Increases in Internet connectivity, bandwidth availability, and the proliferation of webcams have also had implications for virtual sex enthusiasts. It is increasingly common for these activities to include the exchange of pictures or motion video. There are companies which allow paying customers to watch people have live sex or masturbate and at the same time allow themselves to be watched as well. Recently, devices have been introduced and marketed to allow remote-controlled stimulation.

== Consent ==
An important part of taking part in virtual sex, or sexual acts, would be consent. The ethics of sexting are already being established by young people for whom consent figures as a critical concept. Distinctions between positive and negative experiences of sexting are mostly dependent on whether consent was given to make and share the images. As of 2015, it is illegal for any person under the age of 18 to consent to any form of virtual sex (only if nude pictures are sent), because images of minors are considered child pornography.

== Addiction ==

There are approximately one half to 2 million virtual sex addicts in the world that have access to the Internet and the prospectives of virtual sex on the Internet are appealing to them. The internet opens up a world where people can reinvent themselves and try on a completely different online persona; they can freely experiment with and explore a variety of new, hidden or repressed sexual behaviors, fetishes and sexual fantasies. This can feel liberating, but can also be extremely dangerous as it has the potential of becoming addicting and have adverse effects on cybernauts' other aspects of life. What attracts people to sex via the Internet can be explained by the “Triple A” engine of Affordability, Accessibility, and Anonymity. The "Triple A" engine represents the risk factors for people that are already susceptible to sexual compulsivity or psychological vulnerability related to sexual compulsivity.

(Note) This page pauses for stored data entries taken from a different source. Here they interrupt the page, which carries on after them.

In the rows, zero is written as 128.
Which row each row swaps with, under one turn or mirror
marip: [107 107 128 117 152 155 168 139  99 180 127 129 168 169 134 138 171 116
 110  99 147 125 148 160 134 122 150 163 108]
Teki: [106 143 107 111 147 139 139 138 138 103 119 158 158 110 135 133 141 135
 126 112 108  91 127 138 120 103 151 129 140]
nafu: [130 149 154 155 141 116 138 154 109 149 116 113 149 115 123 109 104 118
 118 137 163 114 146 144 130 101 120 131 119]
sorun: [133 160 127 126 185 143 167 157 149 165 132 118 185 142 141 124 137 131
 113 100 148 117 138 172 129 109 129 123 103]
vuma: [112 106 121 133 149 142 165 134 105 184 123 124 156 161 133 128 169 132
 117  94 161 122 149 169 141 112 141 181 129]
nima: [150 101 137 131 161 150 157 116  99  97 129 117 124 125 116 142 144 137
 137  99 140 140 122 131 130 107 149 111 127]
Sab: [110 147 124 161 172 121 131  98 114 166 110 126 184 107  98 126 142 146
 140 131 145 114 150 164 135 101 128 131  77]
Paz: [ 92 146 139 116 163 126 143 125 136 181 118 130 169 123  99 151 110 143
 101 117 140 144  91 154 129 105 124 132  96]
puf: [103 103 149 156 150 118 169 111 130 163 135 105 129 152 146 141 164 130
 142 112 121 128 171 140 125 126 135 117 141]
ser: [110 101  98 134 160 139 152 149 107 159 139  94 160 138 125 115 167 130
 112 128  98 133 127 152 139 165 147 109 112]
Fod: [120 115 100 134 162 149 151 150 116 153 138  92 161 150 114 111 163 111
 121 129 101 122 135 145 126 154 150 100 113]
zitu: [ 89 131 132 113 174 128 138 121 133 183 119 126 164 127 108 144 116 140
 105 136 136 139  87 159 131 116 132 116  84]
Fipus: [114 136  84 155 162 115 172 116 110 146 126 156 138 153 155 155 119 141
 132 101 131 115 110 160 145 110  99 144 124]
logu: [ 92 127 136 113 174 124 146 112 133 185 124 131 168 121  99 146 123 143
  98 130 140 148  90 149 124 114 122 131  97]
Zulef: [ 88 119 139 145 152 136 151 144 131 142 144 102 132 151 114 135 149 114
 156 129 113 113 151 161 123 162 151 126 122]
ruruv: [125 111 114 139 169 139 123 123 127 146 104 141 139 135 166 137 135 135
 161 122  91 117 124 151 146 125 124 122  74]
galop: [106 118 103 134 170 139 112 133 121 150  94 139 150 135 163 138 130 135
 144 120  86 117 123 145 145 126 122 116  83]
Dod: [113 127 107 144 146 132 148 169 104 161 140 124 161 103 116  99 137 145
  93  85 144 114 139 161 131  99 111 115 145]
Varor: [117 143  88 149 160 105 170 118 108 145 132 143 131 161 157 159 116 144
 137  97 126 117 116 151 140 108 106 146 117]
zizet: [120 152 118 152 172 119 139 102  97 161 121 116 184 117  95 127 145 157
 141 127 154 105 153 165 141 103 141 148  80]
Nafik: [107 135 108 120 145 131 135 139 138 111 111 166 150 103 141 131 141 144
 116 108 123  94 109 136 109 106 139 132 151]
Kabos: [122 150 129 145 171 121 133  95 101 163 109 118 182 106  99 128 133 152
 145 122 147 101 140 162 137  99 133 146  75]
tenov: [ 87 131 125 145 153 143 136 153 135 135 131 109 145 145 106 144 143 133
 166 130 125 105 160 173 107 149 152 123 130]
fab: [ 94 129 107 119 156 130 146 108 110 179 109 118 157 160 136 134 155 131
 151 148 152 153 161 140 133 127 126 121 148]
tidu: [ 79 102 124 117 183 113 148 100  87 167 121 131 131 153 139 122 115 118
 119 100 134 132 156 174 116 125 146 128 125]
Febel: [117 145 123 151 165 118 134 102 117 168 111 116 177  98  87 134 140 154
 144 116 150 107 139 163 140 110 132 154  81]
relar: [120 146 127 150 170 118 136 101 107 164 119 117 183 101  98 135 132 152
 149 122 144 114 148 157 147 109 136 143  71]
sibi: [ 89 121 106 119 143 121 143 112 112 170 109 124 155 155 127 143 157 136
 154 142 157 154 163 143 131 137 132 123 150]
tumu: [170 103 144 125 166 147 154 113  93 105 125 125 131 131 131 141 141 136
 135  99 138 123 122 131 138 129 148 123 104]
Rar: [129 128 114 134 127  92 148 135 115 176 130 136 171 143  89 140 132 142
 118 111 158  98 123 174 119 101 166 112  98]
Zeri: [113 137 111 113 152 134 147 148 135 116 128 153 160 116 159 155 143 136
 125 101 109 104 126 129 106  95 140 118 143]
bipi: [ 79 131 101 126 158 114 137 108 107 168 110 125 155 152 116 140 151 134
 147 149 155 155 160 149 134 130 122 117 145]
buva: [158 112 120 138 134 125 119 136 111 162 110 139 127 106 141 148 152 189
 120  95 155 133 132 147 127 106 120 132 115]
pilet: [125 155 157 150 146 126 140 148 110 152 134 114 147 111 121 103 104 124
 106 128 158 107 142 147 128  94 119 126 118]
tife: [123 106  92 131 153 107 117  99 129 132 148 129 132 138 132 131 167 152
 109 143 156 121 108 143 107 136 134 138  82]
Reki: [126 148 130 149 173 129 140  97 104 163 112 117 177 107  95 137 128 152
 141 126 155 115 142 170 150 102 130 137  76]
mut: [121 123 112 124 134 104 146 127 122 181 127 131 169 136  82 125 132 143
 119 106 146  89 119 179 119  90 163 122 110]
tabik: [117 127 120 141 158 145 142 170 114 164 122 125 172 102 108 100 133 151
 102  85 126 112 122 155 138 104 106 119 145]
Supel: [171  96 133 122 161 144 142 115 117  97 129 116 128 119 117 141 141 134
 121  92 131 135 122 141 124 126 143 124 111]
mozi: [127 103 101 126 156 110 129 104 117 133 146 121 130 141 132 131 162 165
 106 147 160 122 105 147 100 129 138 148  89]
sir: [122 145  86 156 165 114 165 114 105 151 134 141 135 156 158 158 121 152
 135  95 131 118 120 155 142 104 101 146 124]
gim: [109 105 130 117 154 149 163 124 112 177 129 128 164 169 134 128 177 119
 122 104 148 133 150 157 136 128 147 176 112]
rutub: [156 118 123 130 133 128 110 137 108 157 112 127 128 128 148 148 150 191
 132 110 155 130 128 155 125 111 114 127 139]
Nim: [ 87 123 121 143 162 145 141 143 136 135 149 111 141 125 121 138 149 134
 164 130 115  93 156 151 107 156 150 110 120]
mak: [121 114 113 143 164 135 110 119 112 145  97 145 149 124 170 147 146 148
 151 123  98 107 126 156 136 138 132 121  80]
piv: [112  99 104 140 161 145 159 146 111 161 139  93 142 137 111 132 147 113
 120 128  97 129 127 142 132 158 145  99  98]
panos: [101 142 108 111 137 122 146 138 139 120 126 155 152 109 149 147 148 139
 111 115 122  93 114 131 112 100 136 132 153]
rubad: [120 145  83 160 156 116 169 119 119 146 128 152 138 158 155 150 118 144
 132 109 125 111 114 167 128 120 106 155 127]
gep: [125 122 122 120 128 100 143 135 109 166 128 134 173 149  83 132 127 148
 127 120 155  96 119 166 115  90 164 113 104]
zetop: [ 83  92 121 125 177 121 162 101  92 177 117 125 138 145 141 120 118 116
 120 102 137 142 149 163 123 125 163 118 126]
rir: [163 103 138 128 170 148 168 101 103 107 136 114 122 133 127 141 141 131
 133 100 131 132 114 146 140 127 141 121 107]
loto: [141 123 101 136 128 107 138 102 106 150 136 117 130 113 118 151 122 159
 142 103 161 124 134 154 120 123 153 181 108]
bonev: [116 133 115 142 161 127 145 163  96 167 144 112 165  97 116 103 137 150
  97  93 127 119 120 160 138  98  97 121 132]
mir: [124 118 104 119 164 138 124 121 122 158  97 144 135 145 167 150 154 149
 146 121  83 121 132 157 125 131 127 112  92]
fum: [105 131 116 116 148 141 146 122 127 117 113 154 167 109 159 147 154 129
 107 112 113  80 130 133 115 105 140 140 137]
vil: [ 89 134 138 103 163 138 136 129 124 179 119 130 163 123  94 150 119 137
  91 111 142 141  96 164 125 117 124 127  99]
Tugod: [130 135 147 154 153 135 131 146  94 139 113 114 146 115 118 111  99 118
 123 136 166 118 161 140 128  94 122 120 111]
Redu: [ 95 134 113 110 152 124 139 133 129 115 122 154 150 105 158 152 141 145
 115 108 123 100 119 140 109 102 145 128 156]
gal: [163  99 139 115 159 152 159 104 110 115 133 117 133 126 112 163 137 146
 131 105 141 133 109 141 132 125 132 110 129]
fazi: [142 122 120 141 124 128 116 143 130 156 113 118 122 123 149 136 155 193
 130 106 160 134 129 149 113 107 127 138 137]
mik: [ 99  90 130 118 171 107 136 156 137 153 118  91 135 130 106 149 147 114
 105 112 138 148 141 130 134 134 127 153 110]
Mez: [ 93 127 142 140 166 134 147 146 134 143 140 103 141 142 114 133 143 125
 170 135 121 111 152 173 111 161 145 134 123]
kaga: [147 143 139 158 140 134 137 140  98 138 114 106 134 117 113 110 107 123
 115 121 152 106 152 135 128  99 111 115 129]
vabe: [150 129 123 124 137 131 119 148 120 153 105 128 141 127 133 129 151 184
 133  94 166 131 130 140 119  98 100 122 137]
tuno: [113 138  84 158 159 113 166 116 112 152 132 156 135 159 160 153 120 131
 138 100 129 112 127 154 126 101 101 144 117]
Vozo: [106 131 118 147 165 132 141 164 102 159 148 110 153  85 110 111 122 147
 104  87 139 118 137 143 131 106 109 126 140]
nira: [108 141 100 124 154 118 140  94 123 157 123 148 146 149 162 134 137 103
 159 133 129 133 117 160  97 104 122 114 104]
voti: [100 125 104 126 151 126 141 111 111 178 117 114 152 159 115 139 147 150
 149 148 151 149 178 143 137 127 129 132 152]
katod: [ 92 133 107 119 147 118 137 112 116 171 109 114 157 156 126 133 164 139
 149 141 152 153 167 148 125 125 120 123 156]
gamut: [132 111  94 133 151 109 125 100 128 135 150 123 121 139 124 134 148 162
 111 136 160 125 112 150  96 135 144 147  84]
fadam: [129  99 106 139 157 106 132 106 115 136 153 126 123 136 137 132 153 152
 116 147 158 126 102 142  99 124 131 146  84]
ladon: [107  98 105 132 163 152 148 149  98 149 137  99 153 125 116 109 167 128
 121 125 103 128 131 145 132 157 164 107  98]
mif: [112 111 110 131 174 140 127 129 123 139  93 132 152 132 158 143 147 145
 155 115  95 115 134 133 135 152 139 123  74]
fuf: [108  98 104 128 173 140 151 146 102 149 139  90 150 138 112 116 148 129
 117 121  89 127 131 152 131 151 154 101  93]
kiso: [134 148 146 130 145 110 134 106 154 157 137 124 155 106 107 112 114 153
 108 132 122  92 143 151 138 111 130 122 102]
durem: [163  96 134 128 171 150 165 119  98 107 129 120 125 139 127 143 142 143
 146 106 128 127 111 131 130 119 157 120 115]
bigi: [118 111 118 128 156 146 172 121 110 186 126 131 171 167 132 132 173 130
 114 100 145 124 143 159 136 123 140 179 124]
bedez: [ 72 100 124 131 175 120 155 103  89 151 108 136 140 149 138 120 115 123
 125  94 142 134 157 175 119 134 156 127 125]
Pimup: [113 143 109 136 152 139 144 167  94 163 129 121 153 105 107 105 131 144
 106  88 127 118 124 155 136  93 103 116 150]
miv: [111  88 118 132 170 155 148 158 105 156 128  94 161 138 121 112 162 137
 120 123  99 127 128 134 133 153 158 107 112]
Vomag: [174  97 132 126 161 145 156 107 104 107 126 123 133 131 119 148 144 128
 134 102 132 121 111 153 141 121 149 116 110]
gos: [127 112 100 127 146 103 124 101 129 129 147 131 129 138 136 121 162 156
 109 135 163 120 106 150 102 132 138 140  85]
bezig: [ 82 126 105 119 147 123 137 114 115 169 108 117 155 155 130 147 168 137
 149 149 152 143 168 149 127 125 132 130 150]
sige: [114 140 113 137 155 141 145 162 112 171 144 118 151 102 120  99 138 145
  93  91 142 103 140 160 115  96 108 132 141]
Gimu: [150 112 116 140 134 138 113 151 116 156 125 113 137 125 138 135 163 194
 134  93 166 134 133 155 123 110 126 132 127]
dufo: [ 99 143 118 109 147 124 134 143 139 113 114 160 151 114 143 152 152 144
 123 105 121  97 112 133 107 111 132 124 151]

Swapped with gim: Paz
Swapped with rubad: fadam
Swapped with rutub: mak
Swapped with piv: sige
Swapped with sorun: mik
Swapped with Pimup: ladon
Swapped with Teki: nima
Swapped with Nafik: durem
Swapped with kaga: Nim
Swapped with Mez: nafu
Swapped with buva: mir
Swapped with nira: loto
Swapped with fazi: ruruv

Which row each row swaps with, under one turn or mirror
Daku: [143 151 108 125 148 138 119 116 134 116 140 124 148 127 174 138 139  95
 144 145]
zeg: [125 143 158 127 151 154  97 143 132 111 165 147 139 136 117 108 145 122
 129 150]
Farev: [142 139 142 136  99 179 148 102 130 101 123 121 125 127 159 122 124 124
 140 154]
Bufel: [ 94  95  99 129 123 116 125 154 123 141 138 141 132 124 145 143 133 154
 147 145]
vonuk: [138 131 145 135  97 157 122 114 133 153 165 167 154 125 132 125 140 145
 144 168]
ves: [ 88 101  97 132 140 107 127 126 140 139 130 137 150 139 129 141 136 155
 137 144]
Nef: [149  77  95 141 132 145 126 143 119 123 149 140 141 112 133  97 141 145
 147 138]
kegaf: [138  60 133 132 121 133 126 127 151 143 141 155 135 118 125 116 123 111
 135 135]
vonub: [121 120 130 108 133 109 121 123 106  86  97 135 138  95 125 101 127 145
 126 138]
Nezu: [133 128 143 141 124 105 134 166 157 125 134 147 142 120  90 102 121 136
 138 160]
budu: [143 160 138 125 126 130 135 155 132  89 134 159 151 129 124 111 129  87
 136 140]
Tuv: [152 163 131 152 146 138 128 118 127 137 149 152 132  81 129 143 151 131
 137 142]
nabi: [112 138 153 129  85 128 146 109 118  96 121 122 126 102 124 109 135 150
 165 140]
Rom: [139 124 120 106  92 107 115 123 168  96 117 132 137 152 136 105 133 134
 122 141]
tuz: [126 105  99 117 130 107 138  95 144 128 119 133 168 133 160 134 111 119
 146 132]
loz: [138  66 161 129 126 150 124 109 133  86 139 146 134 118 121 119 142 142
 136 138]
Nosaf: [114 105 152 125 144 132 126 124 135 105 130 151 139 118 100  72 120 151
 140 146]
Beneg: [143 117  94 115 124 139 101 136 160 140 145 165 139 137 116 128 140 120
 108 136]
Teb: [148 150  80 137 132 122 133 118 133 105 139 141 136 136 177 114 135 141
 131 142]
vizi: [123 156 147 128 129 158 134 132 140  95 136 131 132 145 111 174 129 117
 140 139]
pege: [156 103 119 153 129 117 129 128 145 106 115 105 158 106 149 149 110 124
 139 121]
ripum: [152 161 137 154 130  92 134 120 126 118 138 142 137 124 123 121 136  88
 129 143]
fufal: [114 100 121 130 119 175 152 112 117 133 149 160 116 123 111 145 119 140
 138 148]
podum: [155 162 162 127 116 130 124 103 136 115 142 139 145 117  84 131 138 150
 131 147]
vit: [112 152 145 128  82 112 119 110 118 146 140 143 152 136 122 147 129 143
 135 130]
nonot: [135 122 134 173 153 140 107 133 165 118 152 148 147 122 160 139 141 123
 144 124]
mopu: [138 156 134 118  96 120 141  74 139 101 137 147 127 107 141 132 129 161
 137 147]
lup: [145 117 137 123 105  96 153 112 154  83 139 123 143 126 139  92 130 130
 159 149]
lege: [132 114 127 125 127 156  90 145 123 100 143 172 131 151 116 114 123 143
 113 141]
rusu: [110 131 130 126 101 102 110 124 110  85 112 122 128 104 133 108 130 146
 119 138]
ravu: [170 109 132 129 134 141 122 152 130  98 143 143 141 123  78 135 136 145
 142 140]
nika: [117 126 137 150 126 158 139 126 104 126 111 129 100 103 141 124 124 146
 173 140]
reb: [108  67 156 129 101 135 125 132 129 124 135 160 133 123 148 141 131 134
 143 138]
Pobav: [178 181 145 125 126 132 129 122 121 108 136 135 139 119 126 124 143 149
 136 134]
fuv: [113 128 134 142  87  96 158 108 125 103 132 138 130 111 151  97 144 124
 144 159]
boni: [139 119 109 116 109  99 168 101 157 129 132 150 142 130 143 114 150 113
 137 165]
Non: [104 161 104 123 133  98 143  91 139 141 136 139 144 129 118 120 135 152
 142 148]
fal: [166 140  96 142 130 113 145 119 173 123 116 117 125 125 131 140 142 129
 120 133]
Debav: [142 132 114 157 139 169 117 127 136 141 133 137 120 151 113 160 135 120
 141 144]
kaboz: [118 103 140 110 150 158 117 112 103 108 109 142 133 112 115 140 112 147
 143 119]
nizuz: [150 126 114 139 145 165 158 112 138 142 123 122 120 123 130 165 125 126
 154 142]
ref: [142 110 165 150 162 136 125 151 135 113 141 143 124 138 138 154 129 127
 159 130]
setiz: [158 131 103 126 137 143 128 126 140  61 142 121 135 122 140 107 142 148
 147 132]
gen: [103 101 129 129  90 137 135 117 132 166 131 145 133 113 134 151 133 135
 151 130]

Swapped with zeg: Daku
Swapped with fuv: reb
Swapped with nabi: gen
Swapped with lup: kegaf
Swapped with lege: Teb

Affordability is about the cheap price of virtual sex. Pornography magazines and videos used to have a price of $20 or more per individual piece, while today anyone can have access to unlimited amount of pornographic content at the price of a $20 monthly subscription to the internet. Accessibility is a person's capacity to have access to the Internet - a service that is virtually accessible to anyone in the world. Finally, anonymity references the ability to have access to sexual content without disclosing your true identity; this can feel empowering and make it that much easier to have sex, as one would not have to risk being seen by someone they know and feel ashamed or worried of possible gossips and rumors about them.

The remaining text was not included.